There are 2 other drugs besides FBZ that could treat FBZ-resistant roundworms, but neither, as Kaplan explains, is FDA-approved for use in poultry or available in formulations designed for administration to poultry. They are therefore difficult to deliver properly. “Poor delivery will result in poor control, and also will hasten the development of resistance to those drugs as well,” he says. “This issue requires investment in research to come up with evidence-based options. No magic wands here.”
In their research, Dr Kaplan’s team uncovered another alarming poultry industry concern.
They found resistance in the vector for blackhead disease, a very serious disease in turkey and also a disease which impacts the health and productivity of chickens. Blackhead is caused by a protozoa spread by roundworm Heterakis gallinarum, and control of this pathogen relies on controlling the worm.
Meanwhile, there is research occurring into various plant extracts that may offer new opportunities for controlling poultry helminths, including those showing resistance to synthetic drugs. This is outlined in a paper published in early 2022 by a team in Uganda, including Gerald Zirintunda, a PhD student under the supervision of Dr James Acai-Okwee at the College of Veterinary Medicine and Biosecurity of Makerere University.

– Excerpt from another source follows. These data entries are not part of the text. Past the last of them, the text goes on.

These are the activations of a small neural network, seen along a few directions. Each row is one input.
In each table, some parts of the input vary, and every possible input appears once, in random order.
A made-up example of a description, with smaller parts first: line(6) and (point or line(9) or (values(3) and ring(5))).
Shared parts are said once, and a part with two or three values counts as separate values.
In the rows, zero is written as 128.

Other details of the inputs shift rows strongly along two fixed directions, in all tables alike. That doesn't count.

Table:
x1: [140 126 113 109 136 115 122 131 124 117 119 131 134]
x2: [127 108 122 133 123 119 148 127 146 128 131 109 115]
x3: [126 128 110 125 132 124 133 137 133 114 122 116 139]
x4: [140 130 121 133 143 118 104 122 125 117 136 134 126]
x5: [134 132 119 128 131 135 129 128 131 119 153 126 129]
x6: [127 107 111 119 114 154  76 115 135 144 146 140 126]
x7: [149 131 113 121 121 118 128 121 137 125 130 129 120]
x8: [ 94 139 158 200 131 138 172 144 102 213  76 205 144]
x9: [149 134 117 126 120 118 120 109 133 116 134 142 121]
x10: [ 89 169 247  78  66 141 127 144 121 122 101  80 104]
x11: [140 129 113 124 135 113 119 125 133 119 118 127 127]
x12: [128 132 113 130 132 122 124 123 132 107 127 129 141]
x13: [126 123 110 111 135 129 136 144 123 111 125 122 144]
x14: [119 111 126 136 149 124 133 127 128 124 132 104 123]
x15: [135 131 114 120 134 143 138 129 125 123 147 117 133]
x16: [129 114 126 137 121 116 140 115 145 121 135 121 120]
x17: [150 133 119 121 134 128 123 117 124 128 143 127 122]
x18: [128 112 127 131 137 130 144 123 135 130 144 107 117]
x19: [ 98 195 238  81  59 147 117 143 120 116  99  85 114]
x20: [122 105 114 123 128 148  66 118 134 137 135 138 135]
x21: [116 104 121 122 138 117 142 138 132 120 123 111 128]
x22: [133 124 109 107 122 134 146 139 128 118 137 124 137]
x23: [118 108 121 137 135 115 138 131 140 122 121 106 122]
x24: [142 132 118 125 147 122 113 121 120 121 129 124 130]
x25: [117 110 129 145 145 118 123 128 133 121 138 114 120]
x26: [117 157 148 183 131 138 150 136  96 200  77 220 145]
x27: [128 130 116 124 145 137 127 133 120 115 134 114 140]
x28: [148 132 122 129 130 124 114 117 129 122 148 137 118]
x29: [148 128 113 106 122 121 132 126 128 124 132 135 127]
x30: [116 120 137 174 137 136 159 135 121 178 127 165 124]
x31: [135 134 112 126 119 126 135 119 136 113 139 132 134]
x32: [126 130 118 133 143 129 118 132 127 113 140 124 137]
Each input here is: values(2) and (point or (values(3) and ring(5))).
Question: Changing only the values(2) part turns x2 into x23. The same change can be made to x5. Which row results?
Answer: x32
Question: Which other rows does x14 become when the values(3) part takes its other values? List them by row number.
Answer: x24, x27
Question: Start at x7 and move only the ring(5) part, one step at a time. The first step leads to x29. Which rows follow, in order?
Answer: x17, x28, x9

Table:
x33: [134 102 100 140 146 108 137 112 149  92 147  99 115]
x34: [144 114  86 104 128 140  90 112 138  95 155 126 143]
x35: [ 93 161 216  91  97 137 114 153 115 107 100  80 122]
x36: [121 174 208  80  84 161  74 128 111 116 128 104 114]
x37: [137 143 113 178 145 121 170 133 102 190  99 215 139]
x38: [137 140 117 182 148 129 154 126 106 201 101 217 142]
x39: [134  92  88 112 148 121 154 139 145 107 146  92 136]
x40: [139 113  87 110 147 119 103 121 136  95 133 107 137]
x41: [157 120  81 106 140 119 145 126 137  98 161 104 128]
x42: [133 132 120 196 139 118 177 130 109 193  96 207 133]
x43: [133 146 109 178 153 142 171 148  92 190 107 206 148]
x44: [144 111  77 103 139 118 143 136 145  97 138 100 136]
x45: [141 117  84 107 146 113 120 134 136  85 129 107 134]
x46: [133 100 102 146 148 112 118 108 154 107 153  99 117]
x47: [100 202 225 153 103 169 138 152  74 208  75 188 137]
x48: [161 117  84 111 131 100 147 113 143 101 151 118 119]
x49: [122  89 101 137 155 115 118 122 144 110 151  96 124]
x50: [154 103 102 133 129 115  97 107 154 118 153 131 111]
x51: [150 120  73 105 131 117 145 131 147  88 155 107 144]
x52: [147 124  80 109 139 112 122 128 140  75 148 114 144]
x53: [ 87 152 221 105 100 131 121 143 119 109 106  83 111]
x54: [ 93 157 214  93 101 141  95 140 117 117 105  77 123]
x55: [ 81 144 213 104  88 149  85 134 124 134 123  94 108]
x56: [127  83  95 123 150 116 160 129 150 106 151  93 124]
x57: [171  92  61 116 150 113  95  99 152 103 166 136 121]
x58: [134 129 122 201 142 124 158 126 117 203 102 207 134]
x59: [136  69  58 119 153 129  97 119 144 110 164 106 134]
x60: [113 119 121 193 140 139 203 136 118 198 108 182 132]
x61: [109 185 206  83  87 141  89 129 117  97 112  99 133]
x62: [101 167 204  78  79 157  72 129 113 117 101 102 121]
x63: [133 128 117 187 127 123 197 131 114 199 104 199 131]
x64: [ 97 152 209 116  84 147  86 124 135 129 126  99 100]
Question: Describe the family of inputs behind these rows.
Answer: line(4) and ring(8)
Question: Which other rows does x42 become when the line(4) part takes its other values? List them by row number.
Answer: x50, x58, x63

Interest is growing in plant-based anthelmintics, they explain, as they are considered safer than synthetic treatments – and some could be as, or more, effective than synthetics and cheaper to produce.
Plants from a broad range of species produce a wide variety of compounds that are potential anthelmintic. For example, phenolic acids in Brassica species have been shown to affect worm cell signalling pathways and gene expression. Other options, explains Zirintunda, “could be in the plant candidates that have been proposed as effective in other animal species and yet not experimentally tried in poultry.”

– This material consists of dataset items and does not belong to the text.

A small network was shown many inputs. Here are its activations along a few directions, one row for each input.
Each table varies a few parts of the input and shows all the possible inputs, shuffled.
Descriptions start from the smaller parts, as in this example, which fits no table here: values(2) and (point or line(11) or (ring(5) and line(6))).
Shared parts are said once, and a part with two or three values counts as separate values.

Other details of the inputs shift rows strongly along two fixed directions, in all tables alike. That doesn't count.

Table:
r1: [  1   9  -6  -7  -2  -9   3  14  -1 -19  -3   3  40  -7  -3   2]
r2: [ 10  25 -33 -12  17  -2  -7  14   9  35 -34  -2  21 -24  13 -26]
r3: [ 20  19  -6  -5  -3 -13   2 -14   0   8 -18  -5 -18 -21 -11  -8]
r4: [ 24  32 -38 -20  11  -6  -6   4  11  40 -43  -4   8 -28   7 -25]
r5: [ 21  29 -39 -19  14  -4  -5   4  11  38 -41  -5  11 -32   4 -27]
r6: [  2 -42  -6  -4  23  48  23 -46  15   2  30   0 -69  33 -28  19]
r7: [ 26  20 -28 -14  11  -4   0  -9   8  25 -30  -8  -2 -30  -9 -23]
r8: [  6  18 -20  -6  11  -2  -5   7   6  27 -23   0   7 -11  11 -14]
r9: [  3  17 -32  -7  24   1  -9  21  10  31 -21  -2  38 -20  14 -24]
r10: [ -2   5 -30  -8  27  12  -3  15  13  29 -12   0  24  -9  12 -16]
r11: [  5  11 -37 -26   3 -13 -21  30  11  25 -23  -3  49 -24  17 -24]
r12: [-1 11  1  6  2 -7 -4  7 -1 10 -8  3  2 -1 11 -4]
r13: [ -3  22  65  27 -56 -58  -1   6 -32 -72  17  10   9   6  -1  33]
r14: [-24 -51  -1   6  34  54  17 -22  12  -1  37   4 -38  38 -12  14]
r15: [-21 -13  82  38 -48 -32  14 -13 -32 -91  50  11 -19  30 -18  48]
r16: [ 28  71  38  22 -58 -85 -17   7 -31 -15 -36   0   2 -35  13  -5]
r17: [  6  59  47  31 -47 -79 -20  26 -31 -22 -19   4  26 -24  24   1]
r18: [ -1 -45  -4  -5  25  51  24 -46  14   0  31  -1 -70  32 -31  19]
r19: [-14 -11  80  47 -38 -26   8 -31 -32 -62  38   4 -55  23 -19  28]
r20: [ -1  40  81  29 -89 -79 -20  31 -48 -62   1  -4  30 -18  14  22]
r21: [  3   6   2   5   1  -3   2  -8  -2   5  -8   1 -15  -4  -2  -5]
r22: [ -7   6  85  49 -54 -45   3 -26 -36 -59  30   8 -56  24  -8  35]
r23: [-27 -81  -3 -15  20  83  19 -13  16  -8  54  -4 -22  53 -15  32]
r24: [ 14  27 -34 -13  13  -5  -9  12  11  40 -34   0  19 -17  18 -21]
r25: [ -5 -21 -33 -10  41  43   7  -8  18  29  -2  -2  -6   6  -4 -14]
r26: [-15 -54 -40 -34  35  76  10   9  23  22  19  -9  25  16  -9  -2]
r27: [-16 -39  -1   5  26  42  13 -18  12   7  28   5 -34  38  -3  15]
r28: [  2  10 -37 -25   5 -12 -19  30  10  23 -21  -3  51 -28  14 -27]
r29: [  6  20 -32  -8  21   0  -8  17   9  33 -28  -3  31 -22  13 -27]
r30: [ -2 -16 -12  -4  19  27   9 -16  10  15   2   1 -29  13  -5   0]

There is much to research, because although plant extracts may be cheap, effective and accessible, their degree efﬁcacy is unknown and some may have toxicity levels that affect bird health. Zirintunda and his colleagues note that the phytochemical composition of plant-based medicinal compounds is highly variable.
However, some plant and yeast-based anthelmintics have already been shown to be efficacious even against albendazole-resistant helminths, but potential efficacy against other forms of drug resistance – and also potential toxicity – of these compounds is not yet known. “Our project will be studying the toxicity of some plant anthelmintics in Swiss albino mice this year,” says Zirintunda.
Looking forward, he notes that “there is a need to test the available alternatives of phyto-anthelmintics, nano-anthelmintics, natural-synthetic combinations and different natural combinations against all forms of anthelmintic resistances. There is also a need to study the process of development of resistance at a molecular level to guide the making of a new generation of anthelmintics.”
Zirintunda also says the factors that enable poultry to naturally reduce, and resist helminth infection are also important to emphasise in poultry production. These include appropriate nutrition, breeding and housing.
References are available on request.